Idles in Vicar Street, Dublin, 2 April, 2019

Forget about your irony, your cynicism, your too-cool-for-caring post-modernism, Idles are a band who aren’t afraid to embrace a bit of good old fashioned sincerity. Mixed in with the hardcore-tinged post-punk fury of their sound is a positivity message of hopeful solidarity, and they aren’t afraid to wear that emotion right there on the surface.

And so, between numbers, Idles frontman Joe Talbot practically gushes to the Vicar Street crowd.
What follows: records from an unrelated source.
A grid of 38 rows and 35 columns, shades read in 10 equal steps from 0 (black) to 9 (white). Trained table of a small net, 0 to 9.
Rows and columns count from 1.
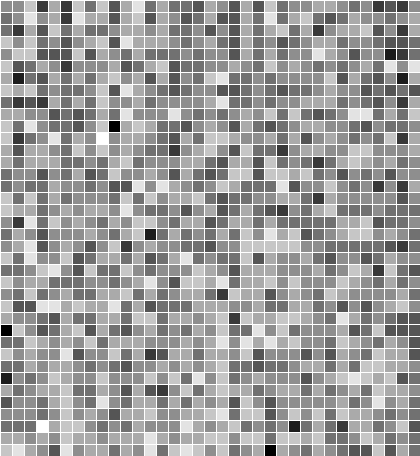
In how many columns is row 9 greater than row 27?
11
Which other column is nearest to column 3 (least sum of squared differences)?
21
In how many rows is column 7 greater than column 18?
12
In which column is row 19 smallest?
2
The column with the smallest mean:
34
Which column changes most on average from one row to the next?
13
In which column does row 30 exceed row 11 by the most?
10
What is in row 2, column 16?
3
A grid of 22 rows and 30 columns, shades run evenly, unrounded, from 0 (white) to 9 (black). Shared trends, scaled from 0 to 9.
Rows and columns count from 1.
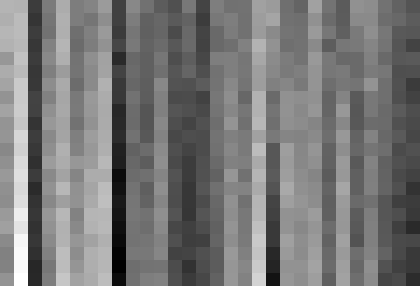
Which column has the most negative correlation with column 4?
26
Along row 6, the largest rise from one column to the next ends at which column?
3
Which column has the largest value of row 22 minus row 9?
20
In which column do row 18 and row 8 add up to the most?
9
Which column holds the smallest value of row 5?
2
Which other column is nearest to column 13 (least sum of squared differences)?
29
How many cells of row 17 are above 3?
25
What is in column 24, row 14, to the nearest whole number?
6
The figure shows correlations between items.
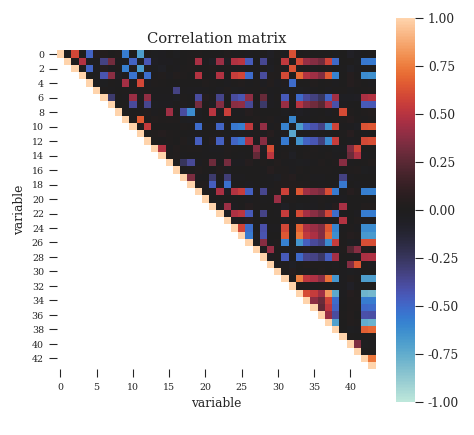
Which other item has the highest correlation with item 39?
8
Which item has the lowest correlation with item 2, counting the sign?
11
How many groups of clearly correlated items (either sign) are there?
6
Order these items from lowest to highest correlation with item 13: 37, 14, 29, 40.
37, 40, 14, 29
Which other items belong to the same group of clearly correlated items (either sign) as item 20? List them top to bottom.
30
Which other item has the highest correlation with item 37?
33
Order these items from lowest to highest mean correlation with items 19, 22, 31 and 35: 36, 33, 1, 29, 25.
29, 36, 1, 25, 33
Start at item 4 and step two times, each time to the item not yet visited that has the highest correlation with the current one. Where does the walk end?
9
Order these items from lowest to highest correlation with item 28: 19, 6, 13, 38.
19, 13, 6, 38
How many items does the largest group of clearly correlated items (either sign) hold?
21
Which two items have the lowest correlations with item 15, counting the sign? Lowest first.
18, 17
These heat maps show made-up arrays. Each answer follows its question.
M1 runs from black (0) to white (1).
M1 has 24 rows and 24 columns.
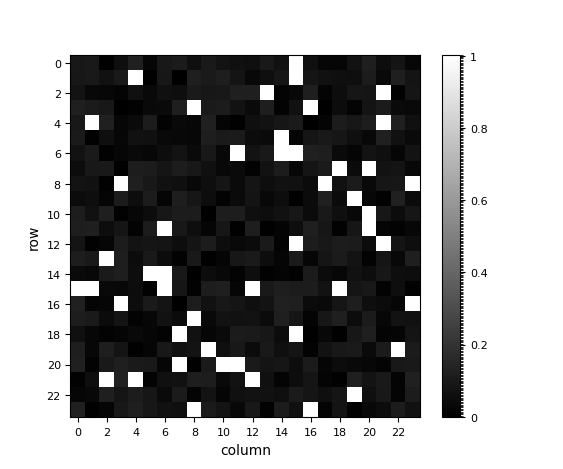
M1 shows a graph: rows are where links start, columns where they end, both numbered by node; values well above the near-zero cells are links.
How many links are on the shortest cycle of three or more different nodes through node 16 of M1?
4
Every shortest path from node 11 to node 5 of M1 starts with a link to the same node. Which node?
node 6
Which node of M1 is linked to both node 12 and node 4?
node 21
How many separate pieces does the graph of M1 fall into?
3
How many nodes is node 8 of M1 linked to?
3
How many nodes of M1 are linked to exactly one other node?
7
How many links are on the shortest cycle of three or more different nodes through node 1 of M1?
5
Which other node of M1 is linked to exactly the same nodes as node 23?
node 3
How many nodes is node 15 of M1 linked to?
5
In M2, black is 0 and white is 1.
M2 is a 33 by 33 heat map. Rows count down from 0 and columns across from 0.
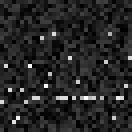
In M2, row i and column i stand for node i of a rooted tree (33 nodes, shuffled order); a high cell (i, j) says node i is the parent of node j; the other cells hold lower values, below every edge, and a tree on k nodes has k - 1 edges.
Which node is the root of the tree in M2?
24
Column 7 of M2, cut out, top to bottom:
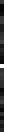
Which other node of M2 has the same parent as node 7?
1
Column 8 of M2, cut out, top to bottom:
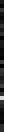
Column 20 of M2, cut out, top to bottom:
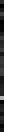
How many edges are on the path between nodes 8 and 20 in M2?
2
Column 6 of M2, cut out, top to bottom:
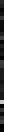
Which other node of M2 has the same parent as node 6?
0
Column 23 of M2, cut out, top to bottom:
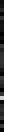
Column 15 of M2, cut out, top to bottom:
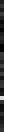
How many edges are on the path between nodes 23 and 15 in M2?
2
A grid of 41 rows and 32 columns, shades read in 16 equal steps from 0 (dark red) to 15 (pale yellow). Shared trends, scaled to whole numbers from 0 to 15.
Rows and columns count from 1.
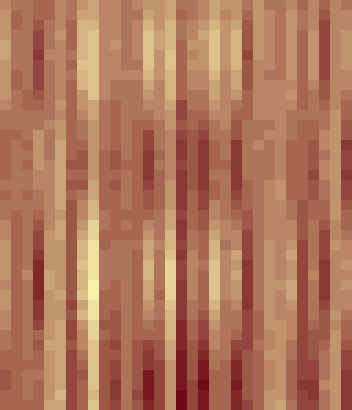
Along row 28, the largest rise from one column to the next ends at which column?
5
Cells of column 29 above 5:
27
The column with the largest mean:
9
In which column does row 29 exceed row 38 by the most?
14
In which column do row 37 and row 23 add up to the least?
17
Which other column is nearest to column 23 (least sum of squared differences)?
28
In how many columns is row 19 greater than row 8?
9
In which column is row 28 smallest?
4
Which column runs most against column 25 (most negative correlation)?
23
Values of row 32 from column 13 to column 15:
6 8 7
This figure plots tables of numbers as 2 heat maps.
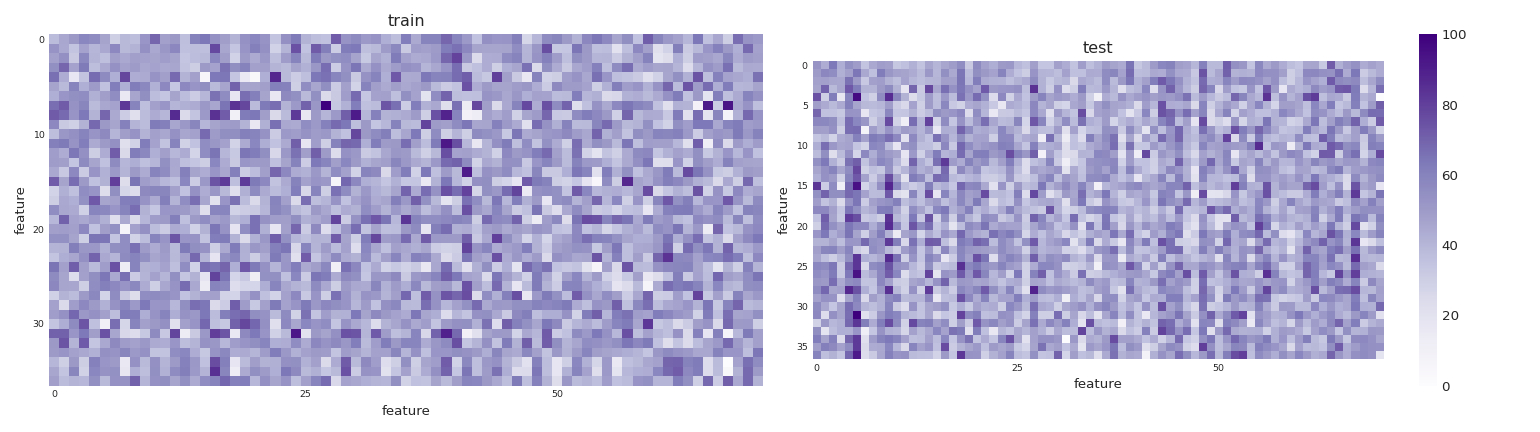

He lays out exactly what it is the band are singing about: Toxic masculinity, depression, addiction, class, racism, homophobia. And perhaps most importantly, if there’s one message that Idles are all about, it’s that the connection formed through music means something.

Although they’ve been around for a while now (their first EP came out in 2012) it’s only in the last year or two that they’ve come onto most people’s radar. Following on from a mighty show in the Button Factory last year (Read our review here), the Bristol five-piece have been picking up acclaim and fans exponentially. Thus Vicar Street show had been sold out for months, and Idles already have a return to Dublin planned with a Iveagh Gardens show in July.

But such is the sincere power of the night you’d suspect that the bond with the fans has been built up over a couple of decades, rather than a couple of years.

Towards the end of the show Talbot – during one of his many asides – tells Vicar Street that Idles aren’t a punk band. “Soul was punk before punk was a thing,” he says, so why not think of Idles as a soul band.

There’s a legitimate argument here for sure. Beneath the roaring, feedback-drenched riffs and growling hardcore vocals, there’s a certain easy melody to most of Idles songs. You couldn’t quite call it pop, but there’s more than one moment where you’d be forgive the opening up a circular gap in the crowd for a slow dance rather than a mosh pit.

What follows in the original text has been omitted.